In the dataset, the binary dependent variable y has a very low probability of 3% for y=1. This can be classfied as rare events. The data sample is very large with 550,000 responses. Most of the variables are nomimal (only two are numeric). The two methods I used are:
1) Use PROC GENMOD to run the model for the entire dataset. At each step, the most insignificant variable (p<1%, type3) were excluded manually. This is like stepwise selection, but based on personal judegement.

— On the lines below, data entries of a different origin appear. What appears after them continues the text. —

Known rows, with every way that one mark hangs from another:
[q_72 [q_189 [q_331 q_640] [q_349 q_280]]]: [-0.28 -0.06 -0.69 -0.23  0.15  0.48 -0.38  0.11 -0.18  0.42  0.09 -0.30
 -0.05 -0.21 -0.39 -0.15  0.11  0.07 -0.21 -0.02 -0.17]
[q_801 [q_280 q_349] [q_640 [q_331 q_189]]]: [ 0.56  0.45  0.54  0.07 -0.67 -0.44 -0.01 -0.05  0.10 -0.26  0.05  0.16
 -0.14  0.21  0.02  0.20  0.04  0.11  0.49  0.44  0.14]
[q_801 [q_280 q_349] q_640]: [ 0.24  0.26  0.27 -0.02 -0.53 -0.02 -0.09  0.06  0.28 -0.06 -0.44  0.11
  0.10  0.04  0.03  0.06  0.10  0.18  0.20 -0.07  0.40]
[q_801 q_640]: [-0.06 -0.16 -0.03  0.14  0.27  0.23  0.23  0.04  0.08 -0.09 -0.16  0.10
  0.05  0.11  0.18 -0.06  0.05  0.13 -0.20 -0.39  0.08]
[q_253 [q_189 q_72 q_349]]: [-0.41 -0.34 -0.01  0.22  0.41 -0.18  0.30 -0.01  0.00 -0.02 -0.41 -0.06
 -0.10 -0.34  0.09  0.24 -0.17 -0.07  0.19 -0.05 -0.20]
[q_189 [q_349 q_280]]: [-0.35  0.01 -0.29  0.20 -0.11  0.11  0.00  0.06 -0.13  0.15 -0.33 -0.22
  0.10 -0.08  0.27 -0.29 -0.29  0.06 -0.08 -0.28 -0.12]
[q_189 q_349]: [-0.34 -0.24 -0.14  0.07  0.24  0.38  0.21 -0.03  0.03  0.08 -0.26 -0.18
  0.13 -0.13  0.35 -0.29 -0.10  0.04 -0.29 -0.35 -0.29]
[q_801 [q_640 q_331]]: [ 0.15 -0.30  0.21  0.17  0.22  0.09  0.32 -0.07  0.08 -0.25  0.31  0.21
  0.01  0.29  0.19  0.18  0.16  0.24 -0.10 -0.16 -0.04]
[q_331 q_189 q_640]: [-0.02  0.38 -0.16 -0.13  0.31  0.23  0.05 -0.01  0.09 -0.08 -0.03  0.13
  0.02 -0.01  0.14 -0.33 -0.19 -0.19 -0.12  0.18 -0.11]
[q_72 [q_189 q_349]]: [-0.32 -0.27 -0.31  0.18  0.33  0.48  0.10  0.16  0.04  0.25 -0.23 -0.24
 -0.02 -0.11  0.18 -0.03  0.16  0.12 -0.20 -0.37 -0.40]
[q_331 q_640]: [-0.15  0.04 -0.20 -0.17  0.45  0.51  0.07 -0.04  0.31 -0.09  0.06  0.16
  0.18  0.02  0.14 -0.24 -0.01  0.00 -0.31 -0.05  0.02]
[q_331 [q_189 q_349]]: [-0.23  0.07 -0.13  0.11  0.12  0.06  0.19 -0.01 -0.19  0.08 -0.34 -0.24
 -0.03 -0.15  0.37 -0.35 -0.28 -0.17 -0.15 -0.09 -0.43]
[q_72 [q_189 [q_349 q_280]]]: [-0.33 -0.04 -0.42  0.31  0.03  0.24 -0.09  0.23 -0.16  0.32 -0.33 -0.30
 -0.03 -0.06  0.08 -0.04 -0.03  0.14  0.04 -0.27 -0.23]
[q_253 q_189]: [-0.47  0.04 -0.03  0.15  0.46  0.23  0.16  0.01  0.15 -0.13 -0.43  0.20
 -0.05 -0.18  0.15 -0.11  0.15  0.20  0.21  0.00  0.03]
[q_253 [q_189 q_349]]: [-0.57 -0.28 -0.03  0.03  0.43  0.18  0.21  0.00  0.02 -0.06 -0.41 -0.06
  0.06 -0.23  0.16 -0.05  0.08  0.14  0.04 -0.19 -0.17]
[q_280 q_349 [q_801 [q_640 q_331]]]: [ 0.37  0.11  0.31  0.18 -0.41 -0.19  0.00  0.01  0.13 -0.31  0.08  0.25
  0.06  0.40  0.06  0.33  0.23  0.20  0.45 -0.08  0.28]
[q_280 q_349 [q_801 [q_640 [q_331 q_189]]]]: [ 0.48  0.42  0.35  0.21 -0.56 -0.47 -0.02  0.01 -0.08 -0.29  0.03  0.21
 -0.10  0.40  0.10  0.24  0.06  0.01  0.62  0.16  0.15]
[q_189 q_72 q_331 [q_349 q_280]]: [-0.29 -0.03 -0.40  0.24 -0.12 -0.18 -0.08 -0.07 -0.38  0.38 -0.26 -0.34
 -0.22 -0.43 -0.06 -0.14 -0.39 -0.12  0.07  0.02 -0.18]
[q_349 q_280]: [-0.27  0.32 -0.23  0.35 -0.06  0.14 -0.03  0.07 -0.04  0.05 -0.35  0.04
  0.02 -0.04  0.28 -0.32 -0.22  0.12  0.10 -0.09  0.08]
[q_189 [q_331 [q_640 q_801]] [q_349 q_280]]: [-0.16 -0.20 -0.27 -0.70  0.02  0.32 -0.32  0.03 -0.04  0.30  0.30 -0.23
  0.34 -0.13 -0.48 -0.36 -0.08 -0.10 -0.52 -0.10  0.19]
[q_280 [q_801 q_640]]: [ 0.07 -0.11 -0.01  0.16  0.02 -0.01 -0.05  0.07  0.01 -0.16 -0.18  0.18
  0.09  0.23  0.09  0.08  0.30  0.02 -0.09 -0.49  0.40]

Rows:
[ 0.07  0.19  0.06 -0.49  0.29  0.19  0.01  0.07  0.25 -0.06  0.23  0.15
  0.24  0.09 -0.16 -0.26 -0.12 -0.31 -0.31  0.10  0.08] => [q_331 q_189 [q_640 q_801]]
[ 0.37  0.20  0.68 -0.24 -0.56  0.00 -0.08 -0.02  0.53 -0.14  0.22  0.21
  0.22  0.16 -0.06  0.09  0.21  0.18  0.22  0.30  0.31] => [q_640 q_331 [q_801 [q_280 q_349]]]
[ 0.25  0.01  0.13  0.34 -0.31 -0.37 -0.15  0.03 -0.20 -0.25  0.26  0.24
  0.02  0.48  0.03  0.33  0.21  0.20  0.26 -0.14  0.46] => [q_349 [q_280 [q_801 [q_640 q_331]]]]
[ 0.24  0.05  0.22  0.21  0.11 -0.19  0.30 -0.03 -0.12 -0.25  0.27  0.17
 -0.17  0.27  0.21  0.14  0.00  0.05  0.10  0.10 -0.17] => [q_801 [q_640 [q_331 q_189]]]
[-0.15 -0.07 -0.48 -0.19  0.05 -0.04 -0.16 -0.09 -0.24  0.32  0.07 -0.27
 -0.05 -0.35 -0.30 -0.08 -0.41 -0.20 -0.16  0.12 -0.07] => [q_189 q_72 [q_331 q_640] [q_349 q_280]]
[ 0.51  0.52  0.70 -0.21 -0.71 -0.32 -0.12 -0.04  0.32 -0.15  0.16  0.17
  0.04  0.18 -0.07  0.00  0.05  0.00  0.40  0.54  0.17] => [q_640 [q_331 q_189] [q_801 [q_280 q_349]]]
[ 0.48  0.13  0.53  0.00 -0.55 -0.12 -0.01 -0.04  0.30 -0.26  0.09  0.19
  0.06  0.24  0.03  0.29  0.24  0.31  0.32  0.18  0.28] => [q_801 [q_280 q_349] [q_640 q_331]]
[-0.38 -0.24 -0.50  0.03  0.28  0.56 -0.10  0.06 -0.15  0.43 -0.15 -0.35
 -0.20 -0.33 -0.05 -0.21  0.30  0.12 -0.26 -0.18 -0.44] => [q_72 [q_189 q_331 q_349]]
[ 0.32 -0.36  0.26  0.26  0.06 -0.58  0.46 -0.08 -0.27 -0.14  0.31 -0.07
 -0.22  0.11  0.13  0.49 -0.33 -0.20  0.07  0.05 -0.42] => [q_801 [q_640 [q_331 [q_189 q_72 q_349]]]]
[ 0.01 -0.01 -0.14 -0.09  0.27 -0.18  0.20 -0.04 -0.05  0.04  0.00 -0.15
 -0.02 -0.18  0.07  0.05 -0.51 -0.43 -0.14  0.15 -0.35] => [q_331 [q_189 q_72 q_349] q_640]
[ 0.45  0.14  0.50  0.12 -0.25 -0.41  0.04 -0.07 -0.04 -0.27  0.28  0.20
 -0.16  0.26  0.06  0.24  0.23  0.08  0.08  0.28  0.11] => [q_801 q_280 [q_640 [q_331 q_189]]]
[ 0.06  0.27  0.05  0.32 -0.45 -0.55 -0.18 -0.05 -0.42 -0.08  0.12 -0.08
 -0.10  0.26  0.18  0.00 -0.11 -0.10  0.36  0.17 -0.08] => [q_640 [q_331 [q_189 [q_349 [q_280 q_801]]]]]
[ 0.00 -0.51 -0.11 -0.64  0.34  0.16 -0.02 -0.07  0.09  0.24  0.40 -0.18
  0.17 -0.30 -0.48 -0.01 -0.11 -0.33 -0.56 -0.04 -0.04] => [q_189 q_72 [q_331 [q_640 q_801]] q_349]
[ 0.12 -0.04 -0.02 -0.69  0.13  0.47 -0.55  0.11  0.35  0.31  0.41  0.08
  0.08 -0.12 -0.69  0.00  0.68  0.01 -0.41  0.17  0.36] => [q_72 [q_189 [q_331 [q_640 [q_801 q_280]]]]]
[ 0.25 -0.10  0.17 -0.61  0.00  0.00 -0.33 -0.08  0.30  0.15  0.37  0.11
  0.08 -0.26 -0.60  0.07  0.18 -0.26 -0.35  0.31  0.46] => [q_189 q_72 [q_331 [q_640 [q_801 q_280]]]]
[-0.28 -0.03 -0.21 -0.22  0.59  0.02 -0.02 -0.12  0.06  0.01 -0.02  0.19
 -0.21 -0.43 -0.39  0.10  0.06 -0.05  0.16  0.42  0.07] => [q_253 [q_189 q_72 [q_331 q_640]]]
[ 0.26 -0.23  0.24  0.22  0.00 -0.13  0.05 -0.03 -0.02 -0.33  0.34  0.30
  0.01  0.45  0.11  0.34  0.41  0.14  0.04 -0.24  0.25] => [q_280 [q_801 [q_640 q_331]]]
[-0.17  0.06 -0.46 -0.33 -0.15  0.07 -0.56 -0.05 -0.25  0.23  0.07 -0.18
  0.13 -0.07 -0.30 -0.27  0.10 -0.08 -0.17 -0.08  0.27] => [q_189 [q_331 q_640] [q_349 [q_280 q_801]]]
[-0.11  0.03 -0.04  0.33  0.08 -0.32  0.29 -0.03 -0.19  0.12 -0.35 -0.25
 -0.20 -0.27  0.29 -0.02 -0.51 -0.33  0.05  0.05 -0.49] => [q_331 [q_189 q_72 q_349]]
[ 0.18 -0.05  0.11  0.19 -0.26 -0.44  0.17  0.02 -0.41 -0.10  0.19 -0.14
 -0.06  0.26  0.10  0.14 -0.26  0.03  0.12 -0.01 -0.21] => [q_801 [q_640 [q_331 [q_189 [q_349 q_280]]]]]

2) Randomly resample the original dataset into 32 sub-samples. Each sub-sample contails all the cases with y=1 (i.e. rare events), and 3 times more cases with y=0. So the ratio is about 1:4. For each of the 32 sub-samples, a logistic regession analysis was performed. The final result of method 2) is the composite of the results from all the 32 individual models. That is, the intercept and coefficients are the average of the individual results. Finally, the intercept is adjusted based on the formula b' = b - log(f1/f2), where f1 and f2 are the sampling fraction for y=1 and y=0 respectively. The regression coefficients are not needed for adjustement due to the special characteristics of logit models.
Comparing the results of 1) and 2), it showed that method 1) has 4 more variables retained in the final model. Personally, I perfer method 2) which is recommended for dealing with rare events. But for method 1), I am trying to understand why it estimated more variables to be significant.
Thanks for sharing your knowledge